The only error messages are -
grh,0: Failure during execution of operator logic.
grh,0: Input 0 consumed 0 records.
grh,0: Fatal Error: waitForWriteSignal(): Premature EOF on node server.domain.com Socket operation on non-socket
(grh is the name of one oracle stage)
The above set of messages repeat for each oracle stage.
Then we get
node_node01: Player 1 terminated unexpectedly.
main_program: APT_PMsectionLeader(1, node01), player 1 - Unexpected exit status 1.
node_node01: Player 25 terminated unexpectedly.
main_program: APT_PMsectionLeader(1, node01), player 25 - Unexpected exit status 1.
followed by similar messages for player 2, player 3....on node 02..node03 etc ...
Only this job was running.
Please note that other jobs using oracle enterprise stage are working fine. So the problem is with this job in particular. Also, this is a working job from 8.1 version and being run for the first time in 11.3 where it is failing.
I recommend doing the following steps to simplify your error search:
1. Add $APT_CONFIG_FILE to your job with a 1-node configuration. This will reduce your processes and make debugging much easier.
2. After doing (1) and checking to make sure that the error is still present (and that you still cannot find details in the log), replace the Oracle output stage with a PEEK stage and re-run the job; the error will go away if the root cause is indeed in the Oracle stage.
3. What type of write is being done in the Oracle stage - insert, update, bulk load? Anything different from the other jobs which work?
4. Add a reject link to the stage and see if the job still aborts or just writes lots of rejects.

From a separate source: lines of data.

128 stands for zero in the data rows.
Here are some points:
np.array([141, 128, 172, 113, 136, 167, 135, 116, 82, 133, 166, 132, 129,
          138, 131, 100, 160, 119, 160, 146, 111, 144, 131, 143, 147])
np.array([141, 144, 121, 144, 89, 96, 140, 124, 115, 128, 137, 160, 113,
          100, 99, 160, 135, 146, 87, 168, 132, 116, 121, 145, 93])
np.array([151, 114, 133, 139, 82, 93, 134, 137, 120, 116, 145, 167, 109,
          100, 98, 162, 141, 151, 98, 166, 136, 111, 110, 165, 98])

Created a copy of the job with just one oracle stage.
job failed.
Replaced the oracle stage with a sequential file stage.
Job failed.
Removed all stage derivations from the transformer. job was successful
Went back to the original job that had one oracle stage and Changed
the first stage variable derivation to just -1. So set the variable to -1
Job failed
Added APT_DISABLE_COMBINE=True Job was successful.

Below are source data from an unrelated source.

Each path is a new rotation, seen through one point. The rows after it are directions, each followed by how far the rotation turns it, in degrees per step (0 if it stays put).
Each turn is a multiple of 5 degrees from 10 to 175, or 0.
Each row of a path follows its step; steps can be skipped.
path 1
step 7: [-4.812,  1.173, -0.349, -3.112,  4.661,  0.521,  1.935,  1.208, -1.742,
 -0.200, -0.634, -1.280,  1.304,  0.576, -1.548,  1.308,  2.617, -1.653,
 -0.534,  0.276, -1.724, -1.548, -0.274,  0.602, -1.595,  0.815,  3.192,
  0.941,  0.285, -0.639, -0.493,  0.888, -3.456, -0.443, -2.715,  0.532,
 -5.302, -1.576,  2.266, -0.223,  0.457, -0.360, -2.103,  3.237,  1.697,
 -1.170, -0.092, -0.159,  0.117,  3.384, -3.436, -1.911, -0.048,  0.410,
 -2.822, -3.232, -2.779, -1.921,  1.993]
step 8: [-1.231,  3.061,  0.340, -2.546, -2.253,  0.417,  2.250, -0.299, -2.285,
 -2.304,  1.508, -1.625, -0.494,  0.718,  3.144,  0.103, -1.327,  0.133,
 -1.595,  0.341,  1.078,  1.991, -4.165, -0.139, -1.009,  0.726,  0.362,
  5.468, -0.677,  0.792, -1.479,  0.374, -2.849,  0.875, -0.243,  0.634,
 -1.531,  1.453,  2.992, -2.650,  3.187, -2.056, -1.084,  0.935, -4.785,
 -0.881, -2.695, -1.298, -2.589,  2.032, -3.943,  1.480,  1.742, -2.138,
 -0.432, -1.202, -1.524,  0.205,  2.595]
step 14: [ 0.195,  0.564, -2.823,  2.338, -2.935,  1.329, -3.158,  1.614,  1.447,
 -2.093, -3.683,  0.296, -0.909,  0.665, -3.997, -0.179,  2.426,  2.640,
 -1.345, -2.104,  0.298, -1.645, -4.197, -2.297,  2.311,  1.084, -0.269,
 -0.422, -0.173,  0.574,  0.933,  1.496,  2.577,  2.398,  0.785,  0.900,
  2.647, -0.751, -3.625,  2.210,  3.927, -1.289,  2.108, -0.530,  4.026,
  0.074,  0.095,  1.797,  2.442,  0.240,  0.778, -1.815, -0.907, -2.128,
  1.635,  3.466, -0.214, -0.195, -1.776]
step 15: [ 3.636,  1.708,  2.297,  1.354,  0.862, -1.805, -2.004,  3.875,  0.730,
 -1.272, -3.962, -0.183,  1.840, -1.418, -2.611, -0.827, -0.583, -0.963,
 -2.225, -1.723, -2.025, -0.279,  1.684,  1.346, -2.952,  2.176,  1.075,
  2.503, -1.743, -1.989,  0.105,  2.601,  0.051,  0.690,  0.988, -1.625,
 -3.206,  1.503, -5.447,  2.260,  1.029,  0.580,  1.008, -0.198,  0.184,
  2.069,  0.162,  1.027,  2.318, -0.064,  3.821, -0.838, -1.633,  0.205,
  2.854,  2.777,  3.828, -0.013,  1.318]
step 17: [ 1.995,  1.524,  1.445,  3.237,  0.089,  4.287, -0.440, -4.024,  1.556,
 -1.178,  2.884, -1.125,  0.261, -4.599, -2.008, -0.977,  1.681,  1.166,
 -1.007,  3.627,  4.234,  0.699, -2.604, -0.191,  0.107,  3.160, -2.632,
  0.178,  0.055, -0.019,  0.002, -1.387,  2.690, -3.694, -2.429, -0.946,
  0.598,  1.433,  0.820,  2.037,  1.682,  1.298,  1.068, -0.920,  0.111,
  2.093, -2.079,  0.668,  1.426,  0.932, -1.582,  1.674,  1.113,  0.876,
  1.386,  3.433, -2.940, -1.535,  2.052]
step 20: [ 1.024,  0.224,  3.381,  2.183,  3.625, -0.764,  0.753, -0.716, -0.723,
 -3.141,  4.531,  0.110,  4.346, -2.134,  0.954,  0.571, -0.576,  0.001,
  1.534,  1.521, -0.060,  2.918,  5.033, -0.483,  2.028,  2.541,  2.415,
  4.370,  0.767,  1.845,  0.790, -2.779, -1.135,  3.560, -4.303,  0.433,
 -2.113, -1.415,  0.831, -0.449,  1.736, -1.843,  1.350, -1.542, -0.615,
  0.922,  0.302, -1.815,  0.159,  0.075,  0.388,  0.865, -0.586,  2.506,
 -2.075,  0.982, -0.004, -1.057, -1.307]
step 21: [ 1.130, -4.007,  2.422, -0.625, -1.305,  1.005,  1.695,  0.848,  0.845,
  2.756,  5.328,  2.408, -0.019, -0.834,  6.373,  2.669, -1.218,  1.223,
  0.512, -0.157, -0.492,  1.007, -0.590,  1.138,  1.189, -0.836, -1.651,
  3.633,  0.448,  2.389,  1.311, -2.889,  0.210, -1.865, -1.299,  1.557,
  0.125,  0.453, -0.727,  0.642,  1.371,  2.813, -0.133, -3.869, -0.895,
 -2.186,  0.501, -2.390, -0.839,  0.536,  0.942, -2.712,  1.200,  2.096,
 -2.180,  1.275, -3.489, -2.117,  0.167]
step 26: [-3.406,  1.026, -1.071,  0.137, -2.381,  0.775, -0.699,  2.071, -2.096,
  1.935,  1.270, -3.316, -1.187, -1.571,  3.662, -1.539, -1.902,  3.280,
  0.409,  2.409,  2.431, -0.638, -7.797, -0.839,  2.445, -1.783, -0.144,
  0.757, -3.429, -0.472, -0.629,  1.100,  0.730,  0.479, -0.041,  0.108,
  1.405,  0.135,  0.788, -1.718, -4.109, -2.401, -0.202,  0.532,  1.127,
  0.666, -1.373,  1.775, -0.790,  0.664, -1.410, -2.322, -0.289,  0.277,
  1.879, -3.226, -2.523,  0.322, -1.590]
Directions:
[ 0.532,  0.144,  0.505, -0.232, -0.281, -0.557, -0.078, -0.337,  0.156,
  0.039, -0.241,  0.132,  0.984,  0.206, -0.281,  0.748, -0.584, -0.017,
  0.023,  0.146, -0.105, -0.556,  0.595, -0.447, -0.079,  0.356,  0.980,
  0.181, -0.708, -0.667,  0.345, -0.655,  0.500,  0.001,  0.503,  0.449,
 -1.200, -0.841, -0.282, -0.098, -0.648, -0.268,  0.072,  0.275, -0.809,
 -0.085,  0.395,  0.847, -0.019,  0.298,  0.017, -0.487,  0.323,  1.273,
 -0.421,  0.178, -1.293, -0.391,  0.228] : 80
[ 0.099, -0.477, -0.565, -1.488,  0.049, -0.026,  0.132, -0.125, -1.140,
  0.114, -0.011, -0.169, -0.297,  0.175,  0.445,  0.322, -0.008, -0.584,
  0.059,  0.308,  0.322, -1.007, -0.206,  0.638,  0.125, -1.238,  0.547,
  0.474, -0.212,  0.167,  0.409, -0.347, -0.733,  0.115, -0.135,  0.154,
 -0.471,  0.612,  0.203, -0.481, -0.190, -0.103,  0.689,  0.315, -0.118,
  0.452, -0.274, -0.172,  0.329,  0.038, -0.588,  0.604, -0.472, -0.331,
  0.294, -0.113, -0.569, -0.892, -1.461] : 20
[-0.018, -0.276,  0.692,  0.351,  0.643, -0.172,  0.937, -0.051, -0.575,
 -0.095,  0.165,  0.011, -0.200,  0.652,  0.538, -0.222,  0.939,  0.238,
 -0.316,  1.224, -0.295, -0.041, -0.504,  0.345,  0.226,  0.270,  0.222,
  0.852,  0.346,  0.273, -0.635,  0.103,  0.521, -0.171,  0.074,  0.539,
 -0.022, -0.572,  0.528,  0.561, -0.038,  0.752,  0.344, -0.463, -1.501,
  0.187,  1.497, -0.075,  0.246,  0.208, -0.439,  0.484,  0.257, -0.247,
  0.585, -0.113,  0.231, -0.191,  0.425] : 85
[ 0.861,  0.787,  0.505,  0.782, -0.242, -0.006, -0.180,  0.779, -0.876,
  0.693, -0.320, -0.021, -0.525, -0.769, -0.059, -0.252, -0.010,  0.063,
  0.809,  0.075, -0.794, -0.291,  0.824, -0.259, -0.348, -0.672,  0.804,
 -0.185,  0.324,  0.058, -0.326,  0.361,  0.568, -0.263,  1.169,  0.234,
 -0.388,  0.641,  0.584,  0.160, -0.700, -0.045, -0.339, -0.634, -0.205,
 -0.111, -0.599, -0.572, -0.466, -0.566,  0.072,  0.034,  0.244, -0.183,
  0.682, -0.959, -0.186,  0.508, -0.422] : 110
[ 0.444,  0.270,  0.216, -0.060, -0.076,  0.155,  0.697,  0.133, -0.327,
 -0.138, -0.318,  0.700,  0.764, -0.361,  1.496, -0.019,  0.097,  0.597,
 -0.895,  0.232,  0.566,  0.614, -0.060, -0.151,  0.079,  0.026,  0.185,
  0.426, -1.030,  0.628, -0.628,  0.218, -0.095,  0.211,  0.124, -0.356,
 -0.332,  0.256, -0.516,  0.162, -0.403, -0.357,  0.153, -0.711,  0.868,
 -0.483,  0.260,  0.912,  0.120, -1.149,  0.800, -0.571,  0.154, -0.038,
 -0.140, -0.228,  0.730, -0.594, -0.823] : 65
[-0.287, -0.868, -0.431,  0.454, -1.152, -0.653,  0.737,  0.473, -0.492,
 -0.302,  0.196, -0.280,  0.317,  0.116,  0.211,  0.018, -0.305,  1.190,
  0.157, -0.610,  0.374, -0.543, -0.902,  0.404,  0.287,  0.016,  0.181,
 -0.805,  0.063,  0.239,  1.116, -0.162,  0.466, -0.459, -0.307,  0.533,
 -0.477,  0.087,  0.519, -0.142,  0.484,  0.829, -0.464,  0.358, -0.367,
 -1.213,  0.024, -0.065, -0.185, -0.071,  0.395, -0.336,  0.110,  0.525,
  0.461, -0.109,  0.579,  0.538, -0.704] : 145
[-0.533,  0.901, -0.669,  0.660,  0.019, -0.393,  0.175,  0.413, -0.367,
  0.549, -1.378, -0.525,  0.638, -0.055,  0.477, -0.541, -0.194, -0.229,
  0.360,  0.112,  0.894, -0.229, -0.591,  0.165, -0.036,  0.670, -0.025,
 -0.628, -0.309, -0.758, -0.558, -0.017, -0.775, -0.343, -0.145, -0.284,
 -0.496, -0.723, -0.484, -0.107,  0.495,  0.917,  0.078, -0.979,  0.321,
  0.669, -0.331, -0.607, -0.165, -0.175, -0.434,  0.389, -0.318,  0.451,
  0.694,  0.138, -0.531, -0.502,  0.315] : 35
path 2
step 0: [ 0.522, -0.951,  3.184, -0.325, -0.436, -2.053,  0.241,  4.038,  1.355,
  2.176, -0.723, -2.690,  0.516,  1.091,  1.156,  1.130,  0.436,  0.053,
 -0.480,  2.331,  0.600,  0.522, -1.229, -2.859, -1.820,  4.440,  1.771,
  0.443,  0.811,  0.084, -0.150,  3.610,  0.590,  1.972, -1.165,  0.769,
 -0.802, -1.186, -0.287,  0.917, -1.439,  1.884, -0.376, -0.727,  2.756,
  3.449, -1.002, -3.228, -1.275,  1.991,  2.261, -2.516,  1.326,  2.240,
  4.597,  2.894, -1.799,  1.124,  1.429]
step 2: [-0.397,  1.020,  1.124,  1.411, -0.145, -3.474, -2.563, -0.683, -0.667,
 -0.909,  0.353, -0.799, -0.969,  0.077, -3.464, -0.391, -1.479, -5.147,
 -1.464,  0.848, -1.640, -2.315,  0.027, -2.706, -1.054,  3.928,  0.834,
 -1.110, -2.998, -3.118,  0.400,  2.213, -0.874,  1.602,  0.827,  0.027,
 -0.507,  1.137, -1.999, -1.305, -3.689,  0.843, -0.289, -1.360, -3.906,
 -0.958,  1.657,  2.592, -1.999,  2.763, -0.698, -1.371,  0.186,  0.425,
  2.538,  1.040, -2.026,  1.583,  1.096]
step 7: [-0.688, -1.331,  0.007, -1.405, -0.536, -2.141, -3.047,  3.231,  0.477,
 -3.755, -0.071,  0.080, -0.849,  1.085, -1.455,  1.663, -0.081, -3.835,
  0.507,  3.589,  0.764,  2.707,  0.250, -2.568, -1.783,  1.640,  2.815,
  1.150, -0.314, -4.180, -0.845, -1.657,  0.136,  2.379,  0.570,  0.080,
 -1.876,  4.085, -0.167, -1.149, -2.290,  1.000,  0.237, -0.699,  3.385,
 -0.437, -1.900, -2.706, -0.926, -0.206,  1.979,  1.291,  0.910,  1.661,
  0.679,  2.236,  2.082,  1.444, -1.600]
step 8: [-1.343,  2.028, -1.053, -2.314, -0.521, -1.529,  1.999,  1.053, -1.446,
 -4.231,  0.093, -5.091, -1.903, -0.722,  1.354,  0.946,  1.216, -3.141,
 -2.082, -0.090,  2.400, -0.582,  1.848, -3.090, -1.706,  2.319, -1.374,
  0.393, -0.193,  2.014,  2.059, -0.717,  0.359, -2.394, -2.116, -1.433,
  1.350, -2.105,  0.617, -0.768, -2.686, -1.217, -1.909,  0.917,  0.891,
 -0.480,  1.442, -0.261, -0.339,  0.393,  1.930,  0.821,  1.496, -3.034,
  0.760,  0.069,  3.267,  4.442,  1.634]
step 13: [-3.306,  2.395,  2.189,  0.765,  0.558, -1.503, -1.615,  3.323, -0.613,
 -3.599,  2.720, -1.360, -0.076, -0.162,  0.875,  1.234, -0.803, -2.418,
 -1.538,  0.854,  2.893, -1.279, -0.058, -2.344,  0.509,  0.701,  0.184,
 -3.696,  0.469,  0.953, -0.462,  3.739,  1.428, -0.476,  2.515, -0.954,
 -0.229, -2.148,  1.045,  2.014,  0.120,  2.076, -0.221,  1.773,  1.964,
 -1.248,  2.255,  0.023,  2.656,  1.018, -1.914, -3.365, -0.148,  1.013,
  4.153,  3.374,  0.392,  0.885,  0.094]
step 17: [-0.144,  0.372, -3.534, -0.291, -0.330, -2.725, -1.674,  2.284, -0.655,
  0.822,  2.806, -2.959,  1.504, -1.817,  1.527, -2.462,  0.650,  0.131,
 -1.601, -1.392, -0.282, -1.696,  0.549,  0.901, -2.835, -1.607,  0.989,
 -2.858, -1.770, -1.388, -1.873,  1.218, -3.442,  0.616, -2.084,  1.692,
  1.592, -4.057, -3.121,  0.294, -2.938, -2.822, -2.712, -0.523, -0.725,
  1.631, -0.293, -2.029,  0.189,  2.234,  1.389,  0.727, -3.798, -1.783,
  1.706,  0.775, -1.544,  0.247,  0.799]
step 21: [ 2.849, -0.330, -0.106, -1.574, -1.794, -3.535, -1.405,  1.134,  0.919,
  0.017,  0.446, -1.285,  0.959, -0.611, -1.651,  0.894,  2.923, -2.184,
  0.926, -0.176,  1.358, -1.395,  1.015, -5.308,  1.538,  1.979,  0.424,
 -1.173, -0.811,  0.994, -1.273, -3.858, -2.266,  0.225, -1.373, -0.994,
  1.349, -0.376,  2.320, -4.030, -0.025,  2.742, -1.582,  2.967,  1.528,
  1.460,  1.406,  1.812,  1.423,  1.368,  3.088,  0.808, -0.359, -1.166,
  0.888,  2.169,  1.686,  1.515, -3.451]
step 27: [ 0.159,  0.799,  3.982, -0.331, -0.970, -2.480, -0.363, -0.154, -0.506,
  0.141,  1.134, -0.927, -1.907,  1.326, -1.280, -0.640,  1.528, -5.567,
  0.635,  2.664,  1.372, -4.143,  1.042, -0.584, -2.469,  3.758,  0.032,
 -2.241,  0.941,  3.650, -0.166,  1.507, -0.210, -0.798,  2.103, -0.583,
 -0.050, -0.289, -2.727, -2.567,  0.127,  1.582,  1.559, -2.050,  1.725,
 -1.229,  0.932,  0.093, -1.066, -0.209,  2.235, -1.933,  2.560,  2.106,
  0.538, -1.249, -3.962, -0.917,  0.565]
Directions:
[ 0.290,  0.454,  0.512, -0.336,  0.488, -0.095,  0.322, -0.406,  0.160,
  0.364,  0.453,  0.889, -0.316,  0.221,  0.382, -0.091,  0.586,  0.518,
  0.484, -0.561,  0.179,  0.261,  0.174, -0.315,  0.398,  1.313, -0.155,
 -0.114,  0.673, -0.668, -0.320, -0.128, -0.395, -0.185,  0.518, -0.093,
 -0.016, -0.480, -0.422,  0.610, -0.498, -1.001, -0.659,  0.074,  0.363,
  0.525,  0.665, -0.469,  0.617, -0.761,  0.400,  0.709, -0.722,  0.362,
  0.465,  0.358,  1.085,  1.068,  0.072] : 85
[-0.809,  0.122, -0.353, -0.132, -0.709,  0.339,  0.171,  0.048,  0.268,
  0.767,  0.343, -0.095, -0.535,  0.096,  0.306,  0.477, -1.545, -1.100,
  0.188, -0.238,  0.555, -0.046,  0.575, -0.024,  0.868,  0.063,  0.754,
  0.241,  0.255,  0.377, -0.372, -0.325, -0.606,  0.548, -0.638, -0.230,
 -0.134,  0.053, -0.781,  0.260,  0.015,  0.430,  0.703, -0.011, -0.850,
  0.052,  0.014,  0.347,  0.582, -0.652,  0.705, -1.058, -0.120,  0.345,
  0.157, -0.435,  0.695,  0.459, -0.342] : 130
[ 0.237,  0.692, -0.179,  0.002,  0.633, -0.343, -1.331, -0.313,  0.326,
  0.499, -0.043,  0.781,  0.180,  0.617, -0.254, -0.060, -0.139, -0.053,
  0.390, -0.185, -0.004, -1.279,  0.004, -0.068,  0.626, -0.812, -0.387,
  0.126, -0.080,  0.400, -0.864,  0.464, -0.212, -1.313,  0.825, -0.515,
 -0.735, -0.180,  0.673,  0.081, -0.419, -0.071,  1.063,  0.028,  0.421,
  0.177, -0.033,  0.581,  0.174,  0.555,  0.417,  0.055,  0.382, -0.113,
  0.386, -0.808, -0.105,  0.239, -0.411] : 45
[ 0.039,  0.391, -0.371, -0.246,  0.414,  0.409, -0.561,  0.722, -0.589,
 -0.441,  0.987, -0.460, -0.703, -0.125,  0.121, -0.472, -0.350,  0.663,
 -0.172, -0.343, -0.325,  0.432,  0.276,  0.293, -0.379, -0.151, -0.314,
 -0.288, -0.055,  0.424, -0.018, -0.395, -0.217,  0.609,  0.851,  0.342,
  0.701, -1.173,  0.219,  0.102, -0.324,  0.087, -0.401,  0.462, -0.600,
  0.899, -0.417,  0.920,  0.706,  0.679, -0.149, -0.120,  0.953, -0.606,
 -0.767, -0.557,  0.842,  0.333,  0.461] : 160
[-0.088,  0.023,  0.682,  0.441, -0.254,  0.196,  0.851,  0.273,  0.289,
 -0.124, -0.173,  0.359, -0.469,  0.340,  0.055,  1.180,  0.944,  0.093,
 -0.518, -1.233,  0.412, -0.338,  0.064, -0.080,  0.635, -0.444,  0.307,
  0.482, -0.079, -0.051, -0.110, -0.678,  0.634,  0.572, -0.650, -0.104,
 -0.501, -1.604, -0.259, -0.174, -0.152, -0.186,  0.507,  0.635,  0.542,
 -0.436, -0.197,  0.862,  0.119,  0.325,  0.004,  0.429,  0.794, -0.278,
  0.291,  0.699, -0.484, -0.149,  0.232] : 140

Seems like the problem is with the stage variables in the transformer. But this is a working job in 8.1 and it failing only in 11.3 which leads me to think that there is something wrong with our C compiler and the way the transformer has been compiled.
Now working with IBM techsupport to figure out what went wrong where.
What data type is the stage variable whose value you set to -1? If it's a string of some kind, any literal value needs to appear inside quotation marks, for example "-1".
IBM Software Services Group
Any contribution to this forum is my own opinion and does not necessarily reflect any position that IBM may hold.
hsahay wrote:Added APT_DISABLE_COMBINE=True Job was successful.
I think it's actually APT_DISABLE_COMBINATION but...
This clue alone rings a bell.
I ran into this same behavior on 11.3 due to using a newer compiler than what was supported. Even the same compiler with newer PTF levels applied caused this problem too.
The compiler must be exactly the version specified on the system requirements page.